— Стало быть, скоро уж и распочнете?
— Вот доски для заставок дорежем… да ещё кой-какие дела помельче, да и приступим с Божьим благословением.
— И которая же… первая-то? — дрогнувшим голосом спросил Щелкалов.
— Митрополит приговорил первую книгу печатать — Апостола.
— А государь како?..
— Нешто государь с митрополитом врозь? Духовному владыке оставил государь сей приговор, бо дело сие не мирское… Для польз государских устроено оно, но допрежь всего — для польз духовных.

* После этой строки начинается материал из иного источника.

Here is a tiny trained network, its code and every weight. The questions are about switching its units off for an input and a target symbol, where a switched-off unit gives its printed mean instead of its output.

import numpy as np


def w(rows, s, z=0):
    codes = np.array(rows[::2]) - 128.0
    scale = np.full(codes.shape[1], s)
    scale[-1] = z or s
    return codes * scale


def f(y):
    return np.maximum(y, 0)


def softmax(a):
    e = np.exp(a - a.max(-1, keepdims=True))
    return e / e.sum(-1, keepdims=True)


def log_softmax(a):
    a = a - a.max(-1, keepdims=True)
    return a - np.log(np.exp(a).sum(-1, keepdims=True))


def net(x, mask):
    ids = ['βδελμξσφψω'.index(c) for c in x.split()]
    T = len(ids)
    res = E[ids] + P[:T]
    u = 0
    for l in range(2):
        q, k, v = (res @ M[l].T for M in (Q, K, V))
        z = softmax(np.where(np.tri(T) > 0, q @ k.T / 4**0.5, -1e9)) @ v
        res = res + np.where(mask[u], z, O[l][:, -1]) @ O[l][:, :-1]
        u += 1
        y = f(res @ A[l][:, :-1].T + A[l][:, -1])
        res = res + np.where(mask[u : u + 8], y, B[l][:, -1]) @ B[l][:, :-1]
        u += 8
    return log_softmax(res[-1] @ U[:, :-1].T + U[:, -1])


Q, K, V, O, A, B = {}, {}, {}, {}, {}, {}
E = w([
[118,133,100],'β',
[155,89,113],'δ',
[168,244,51],'ε',
[169,83,121],'λ',
[60,159,173],'μ',
[148,90,182],'ξ',
[86,135,194],'σ',
[100,128,167],'φ',
[154,91,144],'ψ',
[67,159,95],'ω',
],0.011)
P = w([
[118,141,57],'0',
[19,158,172],'1',
[40,174,205],'2',
[52,188,218],'3',
[253,170,146],'4',
[203,186,123],'5',
[188,177,113],'6',
[152,187,98],'7',
[164,179,82],'8',
[168,155,110],'9',
[169,133,119],'10',
[192,121,146],'11',
],0.0067)
Q[0] = w([
[111,144,151],'L0H1',
[141,128,83],'L0H1',
[83,164,156],'L0H1',
[88,76,254],'L0H1',
],0.0068)
K[0] = w([
[156,119,118],'L0H1',
[124,110,158],'L0H1',
[214,136,2],'L0H1',
[115,137,89],'L0H1',
],0.008)
V[0] = w([
[10,189,86],'L0H1',
[16,76,255],'L0H1',
[155,108,44],'L0H1',
[130,111,184],'L0H1',
],0.0054)
O[0] = w([
[64,209,141,249],'L0H1',
[12,65,3,209],'L0H1',
[213,177,101,57],'L0H1',
[114,69,96,133],'L0H1',
],0.0052,0.0016)
A[0] = w([
[122,109,238,142],'L0N1',
[66,227,56,230],'L0N2',
[164,26,104,254],'L0N3',
[2,28,74,213],'L0N4',
[133,101,150,113],'L0N5',
[100,154,136,111],'L0N6',
[159,109,126,125],'L0N7',
[116,120,213,126],'L0N8',
],0.0061,0.006)
B[0] = w([
[135,191,104,163],'L0N1',
[93,168,142,254],'L0N2',
[164,140,189,213],'L0N3',
[55,105,255,207],'L0N4',
[130,146,99,129],'L0N5',
[120,121,102,137],'L0N6',
[138,116,121,133],'L0N7',
[138,179,101,150],'L0N8',
],0.0096,0.0065)
Q[1] = w([
[206,115,3],'L1H1',
[160,115,135],'L1H1',
[123,116,2],'L1H1',
[121,131,97],'L1H1',
],0.0099)
K[1] = w([
[64,68,181],'L1H1',
[68,181,145],'L1H1',
[96,3,179],'L1H1',
[137,77,166],'L1H1',
],0.0081)
V[1] = w([
[12,220,79],'L1H1',
[54,136,210],'L1H1',
[160,166,109],'L1H1',
[163,77,156],'L1H1',
],0.011)
O[1] = w([
[159,117,2,251],'L1H1',
[44,21,56,236],'L1H1',
[179,169,118,133],'L1H1',
[80,99,236,77],'L1H1',
],0.0093,0.012)
A[1] = w([
[196,241,96,36],'L1N1',
[108,189,102,254],'L1N2',
[106,185,104,247],'L1N3',
[66,198,150,215],'L1N4',
[210,133,73,195],'L1N5',
[96,2,34,100],'L1N6',
[128,124,71,144],'L1N7',
[105,174,107,231],'L1N8',
],0.0079,0.0037)
B[1] = w([
[42,141,157,159],'L1N1',
[186,82,102,171],'L1N2',
[194,77,102,169],'L1N3',
[253,101,96,150],'L1N4',
[100,58,162,184],'L1N5',
[110,243,156,254],'L1N6',
[160,126,171,189],'L1N7',
[201,77,114,165],'L1N8',
],0.006,0.02)
U = w([
[99,178,120,91],'β',
[153,119,120,3],'δ',
[129,115,152,127],'ε',
[86,129,125,78],'λ',
[101,118,124,62],'μ',
[167,167,85,200],'ξ',
[148,196,167,191],'σ',
[173,48,98,152],'φ',
[94,2,130,138],'ψ',
[142,176,157,140],'ω',
],0.0081,0.0044)

Each question gives the input, a string of symbols that net reads in full, and the target symbol t.
The units are the heads (4 rows each of Q, K, V and O) and the neurons (one row each of A and B). Each row of codes is followed by its name. A weight is (code - 128) times the scale printed after its matrix; where a second scale follows, it is the last column's (O, A, B and U).
mask holds one flag per unit, layer by layer, with each layer's heads first. A switched-off unit (its flag False) gives its mean, the last column of its rows in O or B, instead of its output. The means were averaged over made-up inputs and are rounded, as every weight is.
A unit's drop is (log p(t) with every unit on - log p(t) with that unit switched off) / (log p(t) with every unit on - log p(t) with every unit switched off).
The circuit of an input: a set's keep is (log p(t) with only the set's units on - log p(t) with every unit switched off) / (log p(t) with every unit on - log p(t) with every unit switched off). Starting from the 12 units with the biggest drops (on a tie, the unit counted first), units are removed one at a time, each time the one whose removal leaves the highest keep (on an exact tie, the one counted first), for as long as the keep stays at least 0.8.
circuit, biggest first: the units of the circuit, biggest drop first
unit that matters most: the unit with the biggest drop
k most important neurons: the k neurons with the biggest drops, biggest first
drop of u: that unit's drop, to one decimal
input λ φ ξ, target σ: circuit, biggest first : [L0H1 L0N4 L1H1]
input ω ω δ μ, target ξ: most important neuron : [L1N6]
input δ ξ φ, target σ: circuit, biggest first : [L0H1 L1H1]
input ξ β ω σ, target ψ: 3 most important neurons : [L0N4 L1N6 L0N2]
input φ ε λ, target ξ: circuit, biggest first : [L1H1 L1N6]
input λ β σ, target σ: 3 most important neurons : [L0N4 L0N2 L1N5]
input ε ω ξ μ, target ξ: circuit, biggest first : [L1H1 L0N2]
input ξ ξ δ, target ψ: circuit, biggest first : [L1H1 L0N4]
input ξ μ λ, target ψ: circuit, biggest first : [L0N4 L1H1]
input ω ξ ξ, target ξ: circuit, biggest first : [L1H1 L1N6 L0N2]
input ξ ξ ξ, target ψ: circuit, biggest first : [L1H1 L1N6]
input φ σ ε ω, target ξ: 3 most important neurons : [L1N6 L0N2 L0N3]
input μ ξ ω σ, target β: 2 most important neurons : [L1N6 L0N4]
input ξ μ μ λ, target ψ: circuit, biggest first : [L1H1]
input β β ξ σ ε ω ω σ, target φ: 2 most important neurons : [L1N6 L0N2]
input ξ ω φ, target ψ: circuit, biggest first : [L0N4 L1H1]
input λ μ ω, target σ: circuit, biggest first : [L0H1 L1H1 L0N4]
input ω β φ, target ξ: circuit, biggest first : [L0H1 L1H1 L1N6 L0N2]
input ξ ξ β, target ψ: 3 most important neurons : [L1N6 L0N4 L0N2]
input μ ω β, target β: unit that matters most : L1N6
input λ ε ξ, target ξ: 2 most important neurons : [L0N2 L0N3]
input σ ξ β ξ ξ ξ ω, target ψ: 3 most important neurons : [L1N6 L0N4 L0N2]
input λ σ ξ λ, target σ: drop of L0N1 : -0.1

— Ну, дай-то Бог благополучия во всём, — с притворной благожелательностью сказал Щелкалов. — И тебе, отец дьякон, и делу твоему. Не смутили бы тебя злопыхи да кознодеи! Ты тут сидишь взаперти… не ведаешь, что плетётся окрест тебя! Вся Москва об тебе токмо и говорит…
— Что ж в том худого? Ежели и недоброе говорят — не по злу… По неведенью своему, по заблуждению, по неразумию. Дело сие новое, неведомое народу нашему… А всё новое извечно с превеликими тяготами поставляется. Вспомни, како Моисей, получив от Бога законы священные, пересказал их народу израильскому и в книгу записал, и сказал народ: сделаем, как велит Господь, и будем послушны, а через время отреклись — из-за суеверия своего, из-за страха, из-за невежества… Но Моисей вновь привёл их в закон Божий, написав его на каменных скрижалях, которые он с усердием вытесал своими неустанными руками.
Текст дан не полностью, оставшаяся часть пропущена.